Constitutive equations (also known as material models) are mathematical descriptions of the material behaviour which gives the stress as a function of the deformation history of the body [171]. This implies that the local
integration of the constitutive equations controls the accuracy and stability of the global equilibrium, and that the overall solution in the FE model may be considerably influenced by the accuracy, robustness and effectiveness of the integration algorithm.
A commonly used scheme for the local stress integration is the predictor-corrector method (often called return mapping). The basis for this return mapping is two successive steps, i.e., the predictor step and the corrector step. The predictor step is used to estimate a trial stress state, while the corrector step applies a flow rule by using a return mapping scheme to ensure the consistency condition. That is, ensuring that the stress state is on the yield surface. This thesis uses the explicit cutting plane method proposed by Ortiz and Simo [172]. During this approach an elastic predictor uses the total strain increment to obtain a trial stress state. Then, if the elastic trial stress is outside the plastic domain, the predicted stresses are corrected to return to the updated yield surface by iterations of the plastic corrector. The basis for the cutting plane method is to utilize the known stress state at the last converged time increment to determine the normal to the yield surface.
This work considers a well-known constitutive relation proposed by Johnson and Cook [173] where von Mises plasticity and associated flow are used to update the stresses. A model including elastic-thermoviscoplasticity and duc-tile failure is implemented as a new material calledVPJC in EUROPLEXUS (EPX) [130]. The implementation uses a fully vectorized version of the forward Euler integration algorithm. Ductile failure is included in the model through the Cockcroft-Latham criterion [174] which is uncoupled from the constitu-tive equations. Large deformations are accounted for by using a hypoelastic-thermoviscoplastic formulation of the constitutive equations and a corotational formulation in EPX. This implies that the constitutive equations are defined in a local coordinate system in which the basis system rotates with the material.

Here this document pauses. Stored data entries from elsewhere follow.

Each row comes from the steps of one walk. Every step used is in the known rows, and no mark comes twice. Write the walk behind each row, first mark first.
In the rows, 128 means zero.
Known rows
bevufu -> fufome -> vekov -> fesi -> losesuv: 156 134 158 132 173 93 172 146 169 97 152 91 189 130 119 138 135 176 139
 95 119 108 124 120 128 108 150 148 148 145 140 107 145 138 95 195 152
 127 118 132 76 130 121 115
vekov -> fufome -> losesuv -> pone: 121 147 187 140 117 124 134 154 152 121 106 101 144 199 148 156 138 120
 116 104 154 127 141 130 132 115 102 140 144 132 161 113 102 148 116 132
 149 138 135 134 121 137 121 116
losesuv -> pone: 140 125 140 134 128 135 144 128 124 119 116 122 131 203 126 132 125 132
 126 123 161 129 131 134 132 131 126 137 125 133 139 122 119 134 127 125
 118 128 133 136 133 126 135 124
bevufu -> pone -> vekov: 169 126 132 103 101 135 156 121 138 116 101 132 162 136 132 125 138 167
 109 141 133 131 142 130 138 150 116 170 106 116 122 133 117 145 105 126
 103 134 120 130 96 123 123 140
pone -> vekov -> fufome: 115 156 146 120 112 125 136 150 162 125 119 121 145 130 146 127 146 135
 103 111 131 125 145 131 139 139 92 128 145 116 140 121 106 152 116 131
 145 128 122 128 95 136 124 130
pidu -> vekov -> fesi -> losesuv -> pone -> bevufu: 168 138 185 125 156 123 201 145 144 97 129 105 157 207 113 117 145 214
 117 78 152 148 141 124 133 139 135 137 113 152 160 174 120 116 125 204
 133 114 113 140 130 126 136 115
losesuv -> pone -> vekov -> fesi: 155 138 154 126 111 138 174 144 133 105 99 119 151 203 132 126 142 203
 108 107 170 126 124 129 146 148 133 133 127 137 139 161 102 138 110 123
 136 127 125 137 107 126 126 119
pidu -> bevufu -> kadez -> vekov -> fesi -> losesuv: 149 136 156 143 175 138 160 137 166 124 147 103 187 129 96 129 143 168
 137 87 131 159 133 126 123 95 152 187 112 144 139 183 141 132 141 222
 181 112 109 110 67 102 102 79
kadez -> losesuv -> pone -> bevufu: 147 133 140 128 113 129 153 118 128 142 126 115 132 215 115 99 137 168
 118 99 164 122 136 132 126 156 121 159 121 147 128 135 115 110 173 113
 135 116 125 156 150 124 157 119
vekov -> fesi -> losesuv: 142 132 131 119 173 122 132 150 151 106 148 98 145 128 126 133 136 171
 135 105 127 117 118 113 122 112 142 117 123 141 142 171 122 127 115 197
 154 119 115 137 117 133 117 123
fufome -> losesuv -> pone: 146 126 182 139 116 130 143 123 127 120 112 116 126 203 129 140 122 146
 117 117 157 125 135 131 133 131 133 147 138 137 146 115 109 137 123 130
 122 138 135 140 130 123 124 117
fufome -> vekov -> fesi -> losesuv -> pone -> bevufu: 183 130 176 127 155 117 188 133 145 94 136 95 157 204 113 122 144 223
 133 90 149 112 133 123 135 125 140 136 134 151 147 179 127 111 121 193
 147 124 116 145 101 119 142 89
pidu -> bevufu -> pone -> vekov -> fesi -> losesuv: 189 140 169 110 146 138 169 146 164 94 121 114 189 133 125 129 150 215
 121 126 133 151 148 118 137 126 143 174 100 132 130 187 123 140 98 202
 143 119 108 124 90 131 115 86
losesuv -> pone -> vekov: 150 135 151 125 107 138 160 123 131 116 111 126 129 209 126 114 130 170
 108 118 170 130 137 132 146 158 118 141 135 126 136 122 109 142 125 121
 112 128 128 141 107 119 141 121
pidu -> vekov -> fufome -> losesuv -> pone -> bevufu: 135 149 226 136 104 115 188 149 149 122 98 113 157 201 138 140 146 153
 93 78 145 151 153 131 134 146 97 157 135 134 170 123 111 136 126 139
 134 133 128 128 129 128 128 115
kadez -> bevufu -> pone -> vekov -> fufome: 137 147 143 107 111 112 153 148 163 137 99 119 183 134 136 128 155 138
 98 121 130 130 146 141 140 127 107 175 109 115 131 125 114 164 130 131
 162 124 129 127 96 141 121 153
fesi -> bevufu -> fufome -> vekov: 143 136 155 139 176 89 166 127 160 117 129 114 176 137 111 113 129 135
 141 117 120 125 142 144 139 131 140 149 147 132 127 62 162 137 112 117
 131 119 117 124 85 120 133 74
fesi -> losesuv -> pone -> bevufu -> pidu -> vekov: 172 142 171 122 148 118 202 122 147 108 138 118 163 214 111 120 135 177
 119 104 153 149 150 130 140 142 117 185 155 136 148 98 131 120 145 199
 107 121 107 148 125 118 145 125
bevufu -> pone -> vekov -> fesi -> losesuv: 181 132 134 94 151 127 161 145 159 93 118 107 179 136 133 128 142 213
 119 122 136 116 133 116 133 130 132 162 99 129 142 171 110 139 93 197
 130 123 111 139 87 127 116 133
pidu -> vekov: 138 127 170 134 119 126 179 126 130 127 127 136 136 129 118 128 135 134
 115 109 127 163 133 130 134 137 136 125 124 131 133 121 143 139 128 136
 117 125 127 115 127 125 131 134
fesi -> losesuv: 141 130 129 121 168 128 125 123 148 114 155 111 121 137 123 120 124 133
 141 122 129 118 131 118 121 123 121 128 137 133 141 134 127 125 134 197
 132 119 116 137 125 124 132 123
vekov -> fufome -> losesuv -> pone -> bevufu -> pidu: 134 159 176 128 110 109 137 144 159 125 101 108 180 204 148 146 141 152
 109 112 148 121 150 134 135 124 93 198 169 134 153 88 97 126 130 135
 147 142 121 145 125 125 119 121
pidu -> vekov -> fufome: 113 152 175 134 125 118 171 163 152 132 120 121 154 118 140 145 145 103
 105 97 124 156 138 131 130 120 105 117 131 121 146 118 137 148 120 138
 144 127 125 110 120 138 123 129
fesi -> bevufu -> kadez -> losesuv -> pone -> vekov: 153 143 143 129 161 129 165 121 158 135 112 106 157 222 114 87 133 167
 115 104 170 124 148 141 144 162 123 182 125 133 132 116 120 147 147 120
 123 104 110 136 94 87 141 83
pidu -> losesuv -> pone: 140 134 181 142 114 134 147 135 122 123 153 117 119 198 130 135 125 135
 140 114 164 164 139 122 132 145 127 165 121 136 126 111 112 140 125 139
 98 123 129 126 135 127 132 113
fesi -> bevufu -> pidu -> vekov: 142 140 160 124 161 108 182 130 155 129 117 123 171 133 112 121 137 137
 121 124 124 161 139 138 143 132 135 157 144 127 133 77 158 139 132 130
 122 129 109 116 116 120 125 93
losesuv -> pone -> bevufu -> kadez -> vekov: 142 126 134 136 120 135 169 108 128 137 117 125 165 215 93 105 133 159
 114 89 161 135 140 148 137 141 120 201 113 143 142 138 122 107 161 138
 129 121 118 129 81 91 122 118
fesi -> losesuv -> pone: 150 129 140 134 169 134 140 127 143 107 142 109 122 208 121 124 122 140
 140 114 160 122 136 124 129 123 127 134 137 134 151 128 120 132 128 196
 120 119 125 146 128 123 139 115

Which walk is each row?
165 140 159 124 168 89 172 138 166 94 149 101 191 135 116 122 145 210
 134 93 114 108 134 121 128 127 145 164 145 154 137 126 138 112 106 191
 144 119 102 142 85 123 134 110 : pone -> bevufu -> fufome -> vekov -> fesi -> losesuv
151 148 177 140 150 107 152 124 160 115 100 111 161 217 121 103 130 183
 107 110 164 123 155 143 144 171 128 186 157 133 155 57 118 149 106 118
 110 128 117 147 90 118 129 79 : fesi -> bevufu -> fufome -> losesuv -> pone -> vekov
168 138 217 126 95 117 197 110 134 120 107 128 169 208 124 133 137 187
 92 108 150 157 154 136 140 145 124 203 155 137 148 85 124 125 139 137
 109 137 124 137 130 113 131 129 : fufome -> losesuv -> pone -> bevufu -> pidu -> vekov
166 135 173 145 112 103 194 113 147 136 134 108 170 214 109 108 133 176
 117 89 159 121 143 134 134 157 131 190 140 154 123 75 132 123 152 112
 134 121 120 152 107 121 157 112 : kadez -> losesuv -> pone -> bevufu -> fufome -> vekov
176 126 179 138 163 118 191 141 148 95 140 87 154 202 117 139 132 187
 139 94 158 121 121 119 137 108 142 118 139 145 146 159 133 136 114 192
 149 129 123 136 94 125 136 101 : fufome -> vekov -> fesi -> losesuv -> pone
162 138 172 141 118 103 191 116 134 111 119 118 171 206 112 123 131 173
 127 106 151 121 147 139 141 145 125 176 145 143 130 75 137 119 121 123
 112 126 122 144 100 117 142 109 : losesuv -> pone -> bevufu -> fufome -> vekov
136 140 137 114 159 118 150 146 156 112 107 113 152 136 122 98 144 205
 114 114 128 122 130 131 148 151 141 123 127 133 135 162 128 135 109 123
 147 117 112 130 95 123 121 80 : pone -> vekov -> fesi -> bevufu
164 142 177 125 111 119 214 144 130 111 99 121 196 203 121 140 149 203
 104 99 153 156 133 133 143 131 139 177 135 150 140 128 123 113 125 134
 129 135 115 133 127 123 129 129 : losesuv -> pone -> bevufu -> pidu -> vekov -> fesi
146 134 142 129 119 130 146 121 119 121 113 129 130 206 122 111 128 165
 121 117 153 128 140 131 136 150 118 150 121 138 140 143 112 103 139 125
 116 127 121 145 140 122 143 114 : losesuv -> pone -> bevufu
138 147 171 124 157 94 145 145 170 113 105 106 185 135 130 107 140 213
 104 106 127 122 136 130 140 158 146 171 146 140 149 94 114 144 93 121
 137 123 111 139 84 120 107 88 : pone -> vekov -> fesi -> bevufu -> fufome -> losesuv
168 129 137 98 107 133 162 147 143 108 90 126 186 126 137 136 148 201
 104 128 134 124 126 127 141 134 133 164 94 131 127 165 107 135 90 128
 127 131 118 131 91 130 109 138 : bevufu -> pone -> vekov -> fesi
160 134 192 157 133 108 186 145 155 113 126 114 203 118 117 155 145 166
 135 108 124 158 134 130 137 108 162 160 134 147 115 118 153 138 100 131
 161 129 124 111 84 132 120 77 : pidu -> bevufu -> fufome -> vekov -> fesi
149 140 149 124 157 123 168 150 148 107 89 106 153 212 119 102 139 204
 110 110 167 128 134 133 156 157 137 129 124 139 148 155 117 138 107 119
 138 120 118 137 101 123 125 73 : losesuv -> pone -> vekov -> fesi -> bevufu
172 145 181 149 111 148 186 142 150 129 108 112 192 204 122 121 148 199
 107 100 171 159 137 130 143 134 144 200 114 148 120 168 111 145 139 130
 159 109 120 125 98 99 132 86 : pidu -> bevufu -> kadez -> losesuv -> pone -> vekov -> fesi
168 137 171 145 116 95 201 140 150 123 120 100 198 209 111 119 146 208
 120 77 157 115 127 132 136 141 149 185 129 161 127 113 126 117 138 113
 157 125 126 147 101 126 145 112 : kadez -> losesuv -> pone -> bevufu -> fufome -> vekov -> fesi
164 139 132 115 156 118 174 133 158 121 133 93 179 211 91 114 144 210
 127 79 157 123 130 131 134 121 134 192 147 150 156 142 116 101 161 199
 164 133 113 153 84 126 119 110 : kadez -> vekov -> fesi -> losesuv -> pone -> bevufu -> pidu
128 132 123 127 178 116 137 159 149 115 109 107 150 131 124 113 137 166
 135 115 120 123 124 126 133 127 150 109 117 142 137 162 132 121 113 128
 156 121 115 127 121 129 114 80 : vekov -> fesi -> bevufu
162 151 210 124 92 135 151 147 175 120 92 120 189 127 155 155 154 153
 100 125 128 162 163 130 135 133 105 191 120 110 135 133 109 159 100 139
 149 135 118 115 89 136 106 88 : pidu -> bevufu -> pone -> vekov -> fufome -> losesuv
128 149 177 138 122 122 137 146 145 111 97 111 176 203 144 145 137 147
 109 98 148 120 150 134 133 128 95 196 133 131 162 131 96 125 119 146
 135 125 118 131 113 98 114 125 : vekov -> fufome -> losesuv -> pone -> bevufu -> kadez
130 132 119 129 180 112 139 153 160 137 121 95 184 135 118 108 138 159
 131 103 126 124 118 129 124 116 147 165 107 146 124 158 135 130 135 127
 164 106 112 126 109 98 118 89 : vekov -> fesi -> bevufu -> kadez -> losesuv
133 156 158 123 154 133 147 154 178 104 133 99 140 211 140 120 140 147
 116 97 164 117 150 130 145 133 92 129 151 121 165 122 99 156 118 197
 136 125 119 147 90 127 139 112 : fesi -> losesuv -> pone -> vekov -> fufome
136 134 166 128 169 111 187 155 148 119 107 117 162 130 111 114 145 168
 120 98 122 156 129 131 136 132 153 113 111 141 143 155 151 129 112 131
 143 119 115 114 121 129 117 85 : pidu -> vekov -> fesi -> bevufu
168 141 134 116 160 119 155 140 150 97 126 100 178 209 123 127 140 208
 132 107 151 110 139 122 133 121 131 181 147 146 145 144 107 100 129 202
 143 125 106 157 121 122 128 121 : vekov -> fesi -> losesuv -> pone -> bevufu -> pidu
157 127 119 111 169 115 147 157 150 105 90 111 190 127 127 124 143 168
 132 131 121 126 125 135 127 113 145 151 82 134 137 167 133 125 91 127
 140 124 110 127 114 132 102 91 : vekov -> fesi -> bevufu -> pone
158 135 169 153 174 145 181 144 165 117 135 95 187 203 93 134 142 172
 135 79 167 157 129 129 134 96 154 188 109 148 150 180 133 132 140 220
 170 116 116 114 71 102 109 69 : pidu -> bevufu -> kadez -> vekov -> fesi -> losesuv -> pone
117 153 184 118 106 123 130 144 160 125 115 112 143 131 152 138 143 150
 96 105 131 122 144 126 138 143 98 144 156 119 154 115 101 156 117 133
 148 136 122 130 95 131 117 121 : pone -> vekov -> fufome -> losesuv
152 158 170 108 145 110 156 150 161 113 139 111 177 134 128 113 146 209
 127 119 126 154 143 125 143 153 142 189 151 130 114 105 118 143 116 138
 119 124 99 120 92 124 115 82 : pone -> vekov -> fesi -> bevufu -> pidu -> losesuv
151 139 142 108 154 124 145 148 158 101 140 106 146 138 130 114 142 208
 116 107 132 111 128 115 134 138 135 127 142 136 141 167 111 136 114 194
 143 117 114 139 92 123 127 121 : pone -> vekov -> fesi -> losesuv
143 142 121 114 119 113 132 114 134 131 123 135 160 135 128 122 134 164
 124 136 119 124 141 129 129 136 121 182 156 129 123 103 123 107 145 131
 123 131 113 136 128 119 129 131 : pone -> bevufu -> pidu
144 147 180 108 101 109 148 138 166 143 100 110 184 134 145 132 156 151
 91 118 129 129 147 138 136 128 109 189 118 117 143 116 104 167 131 132
 167 136 134 127 94 135 110 156 : kadez -> bevufu -> pone -> vekov -> fufome -> losesuv
125 136 152 135 174 92 122 128 160 125 120 109 159 135 126 111 126 142
 125 120 124 122 143 132 127 138 142 174 147 135 145 59 131 134 115 122
 126 128 119 137 114 126 116 88 : fesi -> bevufu -> fufome -> losesuv
141 141 195 156 126 113 137 123 149 128 122 128 170 126 128 139 131 135
 122 124 125 156 148 128 125 127 151 194 145 138 131 79 126 141 113 137
 135 127 124 122 118 129 118 90 : pidu -> bevufu -> fufome -> losesuv
158 136 148 120 146 139 153 121 147 104 136 111 119 220 124 103 128 179
 120 114 170 120 145 127 146 152 119 139 146 127 148 131 109 143 128 189
 113 116 115 149 105 118 140 117 : fesi -> losesuv -> pone -> vekov
114 140 187 144 115 125 156 143 166 142 110 101 145 204 122 140 140 115
 109 75 158 132 134 140 132 117 104 153 142 130 169 110 111 148 146 139
 174 141 136 128 85 141 115 112 : kadez -> vekov -> fufome -> losesuv -> pone
146 136 165 130 121 101 201 139 142 145 118 119 197 117 112 141 156 162
 107 109 128 161 125 134 137 104 158 167 134 147 127 114 142 149 147 138
 173 127 133 114 125 132 118 157 : kadez -> bevufu -> pidu -> vekov -> fesi
154 135 169 162 125 144 160 128 140 141 123 117 164 205 119 132 132 129
 129 113 169 165 141 134 130 122 139 198 112 142 117 135 128 140 155 132
 142 107 127 125 126 95 136 81 : pidu -> bevufu -> kadez -> losesuv -> pone
154 131 143 130 170 128 149 155 145 97 129 93 143 203 126 130 132 175
 136 98 163 118 120 118 128 114 139 126 124 150 153 165 116 128 116 199
 146 124 125 145 123 129 127 115 : vekov -> fesi -> losesuv -> pone
154 143 175 133 109 128 153 131 131 123 147 115 148 198 127 151 123 134
 143 126 162 162 141 126 135 132 130 202 147 131 115 68 114 141 132 147
 96 134 124 129 131 126 131 121 : bevufu -> pidu -> losesuv -> pone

The subroutine interface uses the Cauchy stress components and all stress and strain quantities are defined in terms of the rate of deformation tensor. The model is applicable for one- (1D), two- (2D) and three-dimensional (3D) stress analyses (i.e., for bar, shell, solid, axisymmetric and plane strain elements).
The model is also coupled with the element deletion options available in EPX by introducing a state variable controlling the element erosion. That is, as the failure variable reaches its critical valueDC= 1.0 the element is removed.
Finally, material parameters are identified and the performance of the model is evaluated based on the tension tests in Section 3.2.2. A complete description of the formulation and implementation of the model is given in [175], while most of the theory presented herein is based on Hopperstad and Børvik [176].